# Emotiva XPA-2 compared to Krell KAV 2250



## greglett (Dec 10, 2006)

Has anyone had a chance to listen to both of these amps? I have only
lived with the KAV 2250 for a short time. The Emotiva has good reviews and
I like the power. Thoughts?

Thanks.


----------



## tonyvdb (Sep 5, 2007)

personally I doupt that there is much audibly different between the two. Both are made by excellent manufacturers.


----------



## greglett (Dec 10, 2006)

Thanks for the reply Tony. Yes Krell is great but oh so pricey. The Emotiva has a great price point.
_Posted via Mobile Device_


----------



## tonyvdb (Sep 5, 2007)

If your looking to buy one or the other the Emotiva is hard to beat.


----------



## Sonnie (Apr 11, 2006)

I have not heard the Krell amps, but I own a pair of XPA-1's from Emotiva and I find it hard to believe it gets any better. They are pushing a pair of Martin Logan Prodigy's... one of the most difficult speakers there is to drive.


----------



## greglett (Dec 10, 2006)

Sonnie said:


> I have not heard the Krell amps, but I own a pair of XPA-1's from Emotiva and I find it hard to believe it gets any better.

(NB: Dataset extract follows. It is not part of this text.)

The rows of D fall into several groups, which share some directions, and each row is roughly a mix of its group's hidden directions.
D (105 x 10):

They are pushing a pair of Martin Logan Prodigy's... one of the most difficult speakers there is to drive.


Sonnie,
I had the Krell KAV 2250 driving a pair of Martin Logan Aeon i for a year while and I loved it.. I since sold the Logans and the krell and had other speakers for a spell. I am now going back to ML and I wanted a powerful amp like the Krell. The Emotive XPA-1 looks good also.

I am getting a pair of ML Sources and hope to one day move up the line to the Spires, so I wanted an amp that was up to the task. The XPA-2 looks like great amp and at that price its hard to ignore.
Thanks for all the responses.


----------



## Sonnie (Apr 11, 2006)

I haven't seen ML's as low as they are now in forever... remarkable deals on used models at Audiogon.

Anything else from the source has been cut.